Auch kam er zu der traurigen Einsicht, dass die Überwachung des Telefonverkehrs „offensichtlich zum alltäglichen Ermittlungsinstrument geworden ist, das routinemäßig und ohne hinreichende Beachtung der gesetzlichen Vorgaben eingesetzt wird.“ Dass jeder Überwachte im späteren Verlauf nicht benachrichtigt wurde, wie es das Gesetz eigentlich eindeutig vorschreibt, oder dass die Daten auch nach den Ermittlungen in vielen Fällen nicht gelöscht werden, sind dabei nur die Kirschen auf dem Eisbecher der Volksüberwachung—den wir uns wohl gezwungenermaßen schmecken lassen müssen.
 
Aber was kann man überhaupt dagegen tun?

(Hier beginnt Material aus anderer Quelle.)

A small network was trained on invented records. Each row is its activation on one of them, seen along a few directions.
Here are examples, each followed by its value of one field, B.
The word none means that the record has no B.
The largest differences between rows may come from other fields.
In the rows, 500 means zero.
Strong random noise was added to every row along 11 fixed directions; ignore it. To show where, here is one row again and again, with new noise each time:
[548 453 526 615 500 761 480 428 457 404 386 562 355 547 521 458 527 524
 635 524 624 399 432 477 531 537 650 397 677]
[519 554 459 542 565 393 293 534 298 625 554 681 417 451 555 560 240 642
 503 427 427 537 543 506 607 426 577 532 505]
[598 572 533 439 403 686 287 489 527 497 608 500 439 465 678 446 564 421
 498 394 506 502 337 414 699 506 429 535 323]
[494 588 446 531 439 567 541 610 450 458 301 521 395 464 484 373 582 666
 403 413 572 462 317 417 600 567 463 476 460]
[418 537 494 475 641 518 448 510 531 483 719 487 429 479 613 570 309 226
 538 638 430 445 755 570 534 612 713 659 638]
[428 605 440 496 477 452 527 688 437 466 271 580 392 377 412 499 564 629
 398 481 511 470 399 486 561 635 470 556 447]
[668 551 552 545 540 462 441 576 480 530 568 456 620 512 490 658 444 363
 546 367 487 706 535 588 636 490 397 361 307]
[551 644 508 588 519 688 598 638 593 483 445 520 528 541 700 568 510 372
 581 527 633 470 620 467 757 628 540 506 659]
[496 684 576 442 621 458 403 585 497 560 605 482 521 361 549 648 520 427
 603 396 380 627 528 651 559 654 377 463 419]
[475 463 456 505 572 455 694 533 633 382 542 441 559 508 432 642 498 419
 528 648 481 329 694 621 475 537 560 545 715]
[545 536 523 659 529 437 615 606 534 575 372 468 604 613 502 621 439 491
 513 549 717 633 526 566 549 506 414 435 498]
[598 448 498 594 590 326 694 422 598 346 527 243 616 490 273 676 508 487
 474 683 511 485 528 733 279 401 409 355 504]
[480 475 577 519 495 705 443 268 608 465 620 330 398 570 616 350 595 515
 576 576 635 408 283 529 361 481 461 470 567]

[675 503 394 605 344 488 694 542 476 323 273 391 546 455 377 408 685 721
 311 445 527 454 273 391 574 436 395 314 370]	none
[402 335 498 603 503 502 549 501 378 624 356 675 500 665 483 493 419 634
 612 494 672 527 535 535 372 515 618 508 666]	b8
[590 468 557 494 437 465 368 326 564 544 600 328 568 556 453 558 525 552
 489 588 616 554 291 621 329 286 275 470 312]	b3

Nicht viel, meint Juliane Heinrich. Ihrer Meinung nach sollte viel mehr die Bundesrepublik Deutschland in der Pflicht stehen, den Bürger zu schützen. So sollte es hohe Anforderungen an die Ermittlungen und viel konkretere Vorgaben geben, wann solche Überwachungsmethoden überhaupt eingesetzt werden dürfen.
 
Bisher ist das nicht der Fall; und das große Problem solcher Methoden bleibt trotz solcher—absolut nachvollziehbarer—Forderungen bestehen: Die Grund- und Freiheitsrechte der Menschen werden nach und nach beschnitten und ausgehöhlt. Und wenn man diese Daten erst mal zur Hand hat, warum sie dann nicht auch gleich nutzen? Denn eines ist klar: Mit fortschreitender technischer Entwicklung der Kommunikation erweitern sich auch die Möglichkeiten, diese Technik zu überwachen.